RESURGENCE OF A REGION

Studying Silicon Valley for a master's thesis back in 1980, AnnaLee Saxenian heard what was then the standard line about the region: its growth was over. The big chip companies were building huge plants elsewhere, often overseas. Start-ups could no longer afford to enter the business. Whenever she returned to the valley over the next several years, though, both the region and the semiconductor industry seemed to be bursting at the seams.

"It kept growing and growing," muses Saxenian, now a professor of city and regional planning at the University of California/Berkeley. "Obviously we hadn't heard the whole story." Embarking on another round of research, she discovered the new wave of thriving semiconductor start-ups -- 85 new companies founded between 1979 and 1989, generating some 25,000 jobs and $2 billion in annual sales. She also found that most of these new companies were specialist producers who established close, long-term relationships with suppliers and with customers.

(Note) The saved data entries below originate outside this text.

Below is a small trained network, with its code and all its weights. Each question gives an input and a class and asks what happens when units are switched off, that is, made to give their printed mean instead of their output.

import numpy as np


def w(rows, s, z=0):
    codes = np.array(rows[::2]) - 128.0
    scale = np.full(codes.shape[1], s)
    scale[-1] = z or s
    return codes * scale


def f(y):
    return np.maximum(y, 0)


def log_softmax(a):
    a = a - a.max(-1, keepdims=True)
    return a - np.log(np.exp(a).sum(-1, keepdims=True))


def net(x, mask):
    res = np.array(x, float).reshape(1, 7) / 4 @ E
    y = f(res @ A[0][:, :-1].T + A[0][:, -1])
    res = res + np.where(mask, y, B[0][:, -1]) @ B[0][:, :-1]
    return log_softmax(res[-1] @ U[:, :-1].T + U[:, -1])


A, B = {}, {}
E = w([
[130,128,126],'x0',
[10,68,117],'x1',
[128,130,127],'x2',
[129,125,129],'x3',
[127,126,130],'x4',
[129,127,131],'x5',
[187,3,60],'x6',
],0.0068)
A[0] = w([
[125,114,135,198],'n1',
[113,161,139,115],'n2',
[141,136,125,62],'n3',
[159,139,134,63],'n4',
[223,123,89,132],'n5',
[88,108,125,38],'n6',
[143,165,117,46],'n7',
[153,96,107,1],'n8',
[139,87,129,15],'n9',
[82,102,126,88],'n10',
[126,112,139,203],'n11',
[163,141,133,82],'n12',
[110,174,131,19],'n13',
[169,100,140,128],'n14',
[158,139,135,67],'n15',
[160,142,131,97],'n16',
[103,178,115,67],'n17',
[98,145,121,51],'n18',
[128,148,112,89],'n19',
[182,226,160,122],'n20',
[148,99,124,35],'n21',
[80,176,162,105],'n22',
[117,68,112,126],'n23',
[155,83,121,104],'n24',
[222,91,99,125],'n25',
[99,113,132,78],'n26',
[77,107,125,84],'n27',
[35,80,128,83],'n28',
[112,169,126,38],'n29',
[155,134,139,64],'n30',
[128,122,135,151],'n31',
[169,62,111,97],'n32',
[163,72,120,97],'n33',
[241,180,131,87],'n34',
[164,133,149,51],'n35',
[150,132,134,75],'n36',
[129,118,143,151],'n37',
[149,247,148,122],'n38',
[78,149,130,124],'n39',
[141,147,142,59],'n40',
],0.014,0.0078)
B[0] = w([
[130,128,73,219],'n1',
[137,139,160,169],'n2',
[106,128,140,128],'n3',
[102,116,152,133],'n4',
[50,109,77,240],'n5',
[84,117,152,137],'n6',
[113,125,186,132],'n7',
[166,165,180,135],'n8',
[171,140,180,132],'n9',
[93,128,145,165],'n10',
[129,130,69,226],'n11',
[103,128,136,141],'n12',
[172,119,168,138],'n13',
[165,131,130,179],'n14',
[100,134,145,133],'n15',
[105,132,137,146],'n16',
[141,132,169,154],'n17',
[119,139,173,134],'n18',
[126,127,141,128],'n19',
[43,113,71,240],'n20',
[157,152,160,133],'n21',
[181,136,175,215],'n22',
[177,143,103,204],'n23',
[145,136,178,183],'n24',
[228,142,77,251],'n25',
[103,136,134,139],'n26',
[91,129,148,165],'n27',
[46,117,167,219],'n28',
[153,146,163,137],'n29',
[109,115,147,130],'n30',
[127,129,116,158],'n31',
[157,136,213,216],'n32',
[151,136,192,197],'n33',
[33,129,222,225],'n34',
[93,117,147,132],'n35',
[114,116,148,130],'n36',
[127,132,114,158],'n37',
[254,127,124,254],'n38',
[167,116,85,189],'n39',
[113,134,172,130],'n40',
],0.043,0.0061)
U = w([
[196,128,135,58],'0',
[4,79,113,50],'1',
[125,98,57,254],'2',
],0.0044,0.0058)

Each question gives the input, the list of numbers given to net, and the class t.
The units are the neurons (one row each of A and B). Each row of codes is followed by its name. A weight is (code - 128) times the scale printed after its matrix; where a second scale follows, it is the last column's (A, B and U).
mask holds one flag per neuron, in row order. A switched-off neuron (its flag False) gives its mean, the last column of its row in B, instead of its output. The means were averaged over made-up inputs and are rounded, as every weight is.
A unit's drop is (log p(t) with every unit on - log p(t) with that unit switched off) / (log p(t) with every unit on - log p(t) with every unit switched off).
The circuit of an input: a set's keep is (log p(t) with only the set's units on - log p(t) with every unit switched off) / (log p(t) with every unit on - log p(t) with every unit switched off). Starting from the 12 units with the biggest drops (on a tie, the unit counted first), units are removed one at a time, each time the one whose removal leaves the highest keep (on an exact tie, the one counted first), for as long as the keep stays at least 0.8.
circuit, biggest first: the units of the circuit, biggest drop first
most important unit: the unit with the biggest drop
top k neurons: the k neurons with the biggest drops, biggest first
drop when u is switched off: that unit's drop, to one decimal
input [0,8,-8,8,-1,-8,7], class 1: most important unit -> n28
input [-4,-8,-4,6,-2,5,4], class 1: top 2 neurons -> n34; n5
input [-7,-8,-7,-3,-8,1,4], class 1: top 2 neurons -> n34; n5
input [-1,-6,-6,2,-2,1,5], class 1: top 4 neurons -> n5; n34; n38; n22
input [3,7,4,-2,-4,-4,7], class 0: top 4 neurons -> n23; n20; n5; n32
input [-6,8,1,3,-8,4,-8], class 0: top 2 neurons -> n22; n20
input [-7,8,3,-8,7,-6,8], class 0: top 3 neurons -> n23; n20; n5
input [-2,-8,7,-2,6,-7,4], class 1: top 2 neurons -> n34; n5
input [1,-6,-2,-4,-2,2,3], class 1: top 2 neurons -> n34; n5
input [-3,7,3,-5,5,-5,8], class 0: top 2 neurons -> n23; n32
input [0,-6,-3,-2,-6,-4,1], class 1: top 3 neurons -> n34; n5; n20
input [-8,7,-1,0,-2,-5,-6], class 1: top 2 neurons -> n28; n25
input [3,4,-3,-2,-4,1,2], class 1: top 4 neurons -> n38; n25; n28; n22
input [-2,-5,2,6,1,-6,0], class 1: circuit, biggest first -> n34
input [-6,7,-5,-5,-4,-4,-8], class 0: drop when n22 is switched off -> 0.5
input [2,6,8,-6,-2,6,7], class 0: drop when n34 is switched off -> 0.1
input [-4,2,3,-7,2,-5,8], class 0: drop when n40 is switched off -> 0.0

And what made these relationships work? The answer contradicts the common wisdom that with today's technology and high-speed communications, companies can successfully compete no matter where they are located. In many cases, says Saxenian, geographic proximity was key to the relationships. When your supplier or customer is down the street -- within biking range, as one CEO put it -- you can work out the bugs that inevitably crop up in any high-tech product development. Engineers from both companies can get to know one another, boosting the trust and teamwork necessary for collaboration. "There is no good way to [collaborate] if you're more than 50 miles away," one of the CEOs she interviewed told her.

The gloomy prognoses of 10 years ago, Saxenian points out, focused only on the region's drawbacks, such as its high costs. They missed its strengths, such as the range and depth of expertise to be found among companies within that 50-mile radius. Fortunately, the new wave of chip companies didn't.